El maduro Stevenson recuerda lo perdido que se sentía en aquel entonces, como abandonado en una tempestad que se preguntaba si tal vez no acabaría en naufragio, cuestionándose si alguna vez llegaría a encontrar con quién compartir su vida, si algún día llegaría a escribir un libro. Y a la vez modestamente esperando que, a pesar de todo, las cosas salieran bien. Ahora desde Samoa Stevenson se sorprende del cambio que ha dado su vida, de cómo todos esos interrogantes ya han desaparecido, y exclama: ¿no sería maravilloso que alguien pusiera una placa en esa misma calle, relatando mi caso, para que los estudiantes que pasen por allí puedan leerla cuando estén desanimados? (Texto original aquí).
Muchas veces yo misma, saliendo del bar de los gintonics baratos o viniendo de otra parte, aproveché para mí o para otros ese bálsamo de palabras que RLS nos regala. Pero en mi opinión, lo más maravilloso del caso está en otro detalle. RLS no estaba destinado a ser escritor. Durante generaciones su familia se había dedicado a la construcción de faros, y se esperaba que él continuase la tradición. Después de matricularse en ingeniería y no hacer más que pellas, RLS decidió que su camino era la literatura, que más lejos no podía estar del camino de utilidad y servicio a la sociedad que su familia había trazado para él. Y no obstante, ¿qué es el mensaje de esa placa para nosotros, si no un faro que nos guía fuera del naufragio de la juventud, que nos da esperanza, que nos muestra el camino hacia la tierra firme (emocional)?

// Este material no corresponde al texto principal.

Points on a hilly landscape, in no order, each with its height.
A ball rolls from a point to the lowest of its 2 nearest points, and stops where none of them is lower. Distance is the straight distance between rows; heights are no part of it.
bab h=190: 11  17  -21  6  -12  -26  -17  10  -29  42  -4  0  -23  2  -12  -72  -25  -38  42  -22  21  4  31  -48  20  -63  31  -13  5  67  66  41  -31  46  -49  -21  29  10  -30  -15  -26  1  14  16  55  -35  -37  -17
laduz h=568: -20  8  23  45  -24  8  -49  -28  9  51  47  -36  -19  -44  26  -56  13  -26  -44  -51  29  -5  12  33  1  13  34  -10  25  18  -26  -2  -27  9  -20  22  -24  -31  -38  -70  25  1  -30  -32  78  29  13  18
pasuv h=124: -9  -29  -35  -66  21  21  33  0  51  -27  -30  13  41  17  -20  20  -1  65  43  7  32  -29  5  -36  14  -1  12  5  -12  27  4  25  47  -24  12  -28  40  -27  28  2  -41  23  8  -8  5  -52  18  -8
Buk h=331: -19  2  -3  12  -1  -10  -31  -6  39  20  27  -30  -5  -6  26  -65  -43  24  10  -35  70  -51  29  -11  22  -11  47  -1  3  11  19  2  -12  -23  40  -4  -2  -36  -39  -44  -26  10  22  -23  80  -8  14  -2
fetot h=508: -9  -1  13  19  -13  -9  -41  10  0  -5  5  -18  -30  -16  36  -19  18  36  -11  28  6  -32  -1  33  10  24  -2  30  13  -3  -27  -24  17  -22  33  -1  -68  -12  0  -33  18  12  -11  -12  -1  39  -4  -5
tirof h=203: -10  -39  -16  8  -24  26  25  41  5  -55  13  -11  5  -13  16  6  3  74  2  24  -7  -22  -6  23  1  12  8  11  16  9  -43  36  26  -54  21  2  -11  27  30  6  52  16  -5  -51  -20  18  22  -14
dafo h=267: 29  -12  -41  0  -28  -43  -11  45  -56  38  -2  18  -34  0  -17  -51  -5  -51  44  3  -27  -10  22  -11  17  -61  18  -16  19  77  57  37  -8  18  -37  -18  34  50  -21  -9  25  1  32  32  15  -27  -64  -26
Nagug h=408: 8  33  -12  -3  24  -54  -26  -4  -33  5  17  9  1  19  18  -26  -72  -59  27  -4  4  -1  21  -27  5  -22  -15  0  -10  -31  52  -9  -38  29  48  12  19  14  -47  23  -37  -17  61  50  9  2  -30  -33
zeku h=137: 1  -37  -27  -5  4  14  19  13  6  -9  34  -20  9  -27  2  -7  -7  25  -11  8  -19  -25  -5  39  0  -4  -16  -2  8  15  -17  33  14  -46  15  21  29  25  4  12  37  -3  5  -18  -14  13  -11  -5
Zufe h=542: -18  1  7  29  -21  0  -27  -22  11  29  36  -8  -16  -40  14  -24  51  -18  -25  -31  5  11  -19  41  -1  19  42  -1  20  30  -49  19  11  3  -34  4  -38  -9  -6  -52  32  18  -49  -4  36  34  2  14
zem h=326: 42  -9  -8  17  -29  -27  -30  52  -74  53  -33  32  -50  14  2  -36  20  -44  26  35  -43  -5  8  3  1  -26  -3  -7  25  46  51  -5  -10  28  -45  -19  -2  41  -4  -6  31  -3  17  28  -33  -11  -63  -27
mipi h=600: -28  -19  -27  -33  10  4  -33  -30  65  -22  -4  -19  8  -18  12  13  25  67  18  29  44  -72  9  15  37  10  -5  36  -14  1  -31  -31  55  -37  51  -17  -29  -57  16  -47  -32  21  -15  3  38  24  -4  15
mab h=624: -37  32  -1  -10  38  -25  14  -1  -46  -13  -43  -11  1  0  -22  47  16  -26  18  20  -57  24  12  -25  -4  -26  -92  72  -16  3  6  0  22  52  -11  1  -16  10  41  37  -49  17  -39  10  -47  17  -18  -11
Zosuf h=270: 38  18  28  10  -27  16  10  39  -9  34  -22  31  -19  50  -6  -18  -17  -13  12  -12  32  50  22  -67  -30  -15  63  -59  1  24  58  2  -56  43  -42  -43  17  -8  -2  -20  -9  -1  21  -13  -1  -35  14  -5
Tok h=336: -36  1  -23  24  5  -45  15  -34  -48  1  11  0  -3  -13  -13  3  -11  -81  25  -53  -32  23  -16  19  8  -26  8  42  18  41  -36  65  -22  35  -50  10  -6  57  -26  19  23  9  -27  33  27  18  -24  -6
das h=453: -2  -8  42  35  -31  29  -3  11  29  -41  21  -2  -9  5  34  36  35  30  -53  9  22  33  -15  14  -31  54  32  -11  20  -38  -62  -18  0  -34  10  -4  -73  -13  30  -34  57  10  -28  -41  -30  45  51  22
sak h=491: -6  6  36  28  -1  32  35  19  3  17  -14  -5  -4  27  -1  13  14  4  -19  -28  12  60  11  -51  -34  2  37  -19  3  12  -10  20  -31  19  -45  -18  -19  -8  12  -29  -3  10  -44  -71  -8  -11  52  11
delab h=404: 12  -15  12  -8  7  39  41  -11  25  -42  0  13  20  -4  -24  95  57  19  -54  16  -38  43  -39  12  -24  40  -31  -5  -6  -39  -49  -6  32  -11  -18  19  -10  -9  69  37  18  -11  -38  -7  -68  30  34  27
Navid h=346: 34  35  35  19  -16  -31  -51  70  -58  0  -44  40  -38  8  36  -19  7  4  20  64  -9  -20  5  -7  10  4  -47  16  7  -26  55  -68  -20  39  20  -23  -41  5  10  10  -8  10  43  14  -55  -4  -24  -44
Mavi h=378: -27  1  -7  23  9  -15  19  -34  5  -62  40  -17  28  -4  0  38  -34  -39  -16  -15  -8  29  -20  27  -27  9  5  -1  15  -46  -45  21  -11  -18  38  28  0  28  -12  50  44  -21  9  12  -5  35  24  8
beki h=105: -2  7  7  -12  -3  7  29  26  12  -32  -11  24  17  36  16  4  -37  24  38  15  24  15  5  -45  -16  4  29  -9  -1  -9  23  12  -19  -2  26  -30  6  -3  -6  17  -6  11  30  -17  -12  -29  37  -18
ramak h=551: -2  41  30  -4  33  4  -10  17  4  -1  -23  -17  -9  25  0  -10  -44  4  10  4  40  -1  38  -58  7  -10  -21  10  -48  -24  62  -33  -24  26  17  -1  3  -38  -6  -8  -84  6  20  -22  15  -14  16  -19
mel h=511: 4  -12  21  19  -32  34  12  18  16  15  -13  25  -4  24  10  -3  35  31  19  -19  30  40  3  -40  -19  6  88  -27  25  42  -22  29  -4  -5  -56  -47  -28  -12  18  -52  35  32  -41  -45  5  -24  53  7
Beso h=354: 25  -38  -11  -35  28  46  -5  -31  66  34  11  -6  22  -51  -27  18  59  37  -38  12  6  -39  -15  47  9  18  -19  -26  -30  -15  -16  -29  57  -40  -26  22  49  -16  41  -7  -16  -14  -9  26  -20  -13  -27  26
Fesiv h=422: 12  -28  -46  -10  -30  -2  -15  -11  11  7  -12  41  20  15  -6  -39  8  17  56  -2  24  -23  -23  10  23  21  74  -23  27  43  -17  17  38  -9  6  -42  -1  -4  -17  -23  42  30  16  40  31  -28  -18  -3
sivag h=428: -53  -8  -30  10  13  -39  1  -37  -4  -36  56  -36  26  -37  7  12  -36  -37  -23  -19  -25  -8  -2  57  4  -12  -49  39  13  -18  -35  37  5  -28  47  45  15  30  -22  31  21  -6  9  15  27  52  -21  4
velu h=347: 37  -42  -16  26  -30  6  -5  29  -57  21  16  15  -29  -16  -8  23  13  -57  -43  34  -54  8  -37  86  -7  12  -21  -12  12  1  -31  -15  -9  -23  -29  44  7  77  -21  27  96  -37  22  50  -56  27  -52  1
gopo h=257: 39  1  -2  -4  -10  16  17  3  -17  -25  -5  48  17  29  1  53  -28  -30  -23  17  -24  37  -42  8  -33  18  15  -48  1  -68  10  -13  -36  -5  34  5  24  42  -17  89  49  -44  65  56  -55  -23  11  -3
mima h=178: -8  1  -9  -33  -12  13  19  24  13  -79  -13  28  28  34  18  36  -33  66  39  35  24  -20  -3  -31  4  20  24  7  17  -28  -5  -4  3  -29  74  -35  -6  -2  2  33  20  13  47  -6  -16  -23  50  -13
Kaza h=522: 2  30  19  -13  11  -5  -30  6  26  -20  -21  -2  -10  27  16  16  -24  39  19  30  34  -31  12  -32  6  9  -11  28  -31  -41  25  -62  1  1  65  -14  -20  -52  0  -20  -53  4  33  5  11  4  17  -9
Zir h=377: 18  -16  16  -28  24  47  18  -27  52  10  -9  7  18  -18  -31  59  67  39  -50  8  -10  4  -23  10  -18  37  -34  -29  -34  -35  -20  -45  53  -12  -20  8  16  -37  67  2  -30  -10  -31  7  -42  -2  -1  32
Viz h=445: -18  5  16  -12  18  27  47  -64  65  -7  48  -44  49  2  -32  21  -24  -4  -46  -66  20  39  17  -4  -16  27  19  -57  -15  -36  -15  8  -17  -11  -18  27  39  -29  -11  4  -23  -24  -22  -45  32  -9  63  64
fal h=599: 8  0  -18  -34  24  -9  25  12  -49  2  -63  48  0  12  -35  48  35  -16  38  33  -51  13  0  -12  8  -6  -71  34  -3  13  20  -3  44  48  -24  -14  13  19  46  48  -21  14  -15  23  -59  -27  -35  -19
vaku h=479: -27  19  17  -8  3  -9  -21  13  15  -20  -35  -22  -12  24  34  -5  6  42  40  28  36  -25  34  -47  17  -6  2  75  -15  31  5  -13  16  4  24  -27  -54  -42  5  -34  -38  23  -41  -46  38  11  35  -11
duva h=291: 14  15  42  26  3  -6  -26  73  -37  26  -18  -9  -45  -9  29  -26  -1  21  -6  51  -14  -35  22  -9  7  -26  -56  19  0  8  48  -35  -17  13  10  0  -23  -4  13  -11  -20  1  9  -33  -52  -3  -21  -43
las h=517: -38  36  14  -6  5  -10  15  3  2  -44  -38  -14  9  59  24  39  -30  21  37  8  16  26  27  -77  -8  -5  -5  72  -17  -4  -2  0  -28  19  39  -38  -50  -31  10  4  -39  13  -27  -36  26  9  75  -6
gizun h=580: -26  33  21  -5  40  4  14  -8  27  -23  18  -61  2  28  7  -13  -77  13  -16  -23  30  3  42  -50  1  -27  -30  16  -28  -32  29  -3  -39  -1  42  21  2  -20  -30  -2  -52  -9  -2  -68  34  4  41  6
daser h=146: -11  24  -4  -11  9  -14  23  -33  22  0  6  -8  25  32  -14  -36  -50  -27  31  -53  38  29  9  -54  -2  -21  51  -25  -6  10  25  36  -20  22  -8  -13  32  -11  -38  8  -31  -2  2  2  55  -31  20  10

Pensar en el mensaje literario eterno de la placa de RLS desde este callejón existencial en el que yo misma me encuentro me llena de dicha de una forma que el marketing digital, lo siento mucho, nunca va a poder hacer. ¿Y si hay alguien más que también se encuentra así de mal, y no conoce la existencia de esa placa, y lee mi post, y le alegro el día? Inmediatamente me muero de ganas de escribir para contároslo. ¿Por qué soy así? ¿Por qué cojones tengo tantas ganas de escribir una entrada de blog en vez de terminar mi curso de AdWords Fundamentals? Furiosa conmigo misma, recurro a Google para hacerle esta misma pregunta. Y Google, en su infinita sabiduría, me sugiere, sin dejarme terminar, clara y cristalina la respuesta:
Así que cierro la pestaña de los cursos y me entrego, el resto de la tarde, a la redacción de esta delirante y completamente inútil entrada de blog, lo que me proporciona un placer y una satisfacción inconmensurables. Por lo que mi moraleja de hoy para vosotros no es sobre cómo encontrar trabajo – que se ha demostrado que se me da fatal – sino sobre cómo sentirse mejor en los momentos de juventud inclementes como un callejón de Edimburgo en invierno. Haced como yo y reivindicad vuestros talentos inútiles, abrazad vuestro lado incontratable. Y leed literatura, canallas. Lo que tenga que ser de nosotros, será igual, y lo que llevemos irremediablemente en la sangre acabará por rebosarnos por un lado o por otro, como a RLS lo de constructor de faros. Así que dejémonos llevar en este naufragio. Total, por qué cojones no.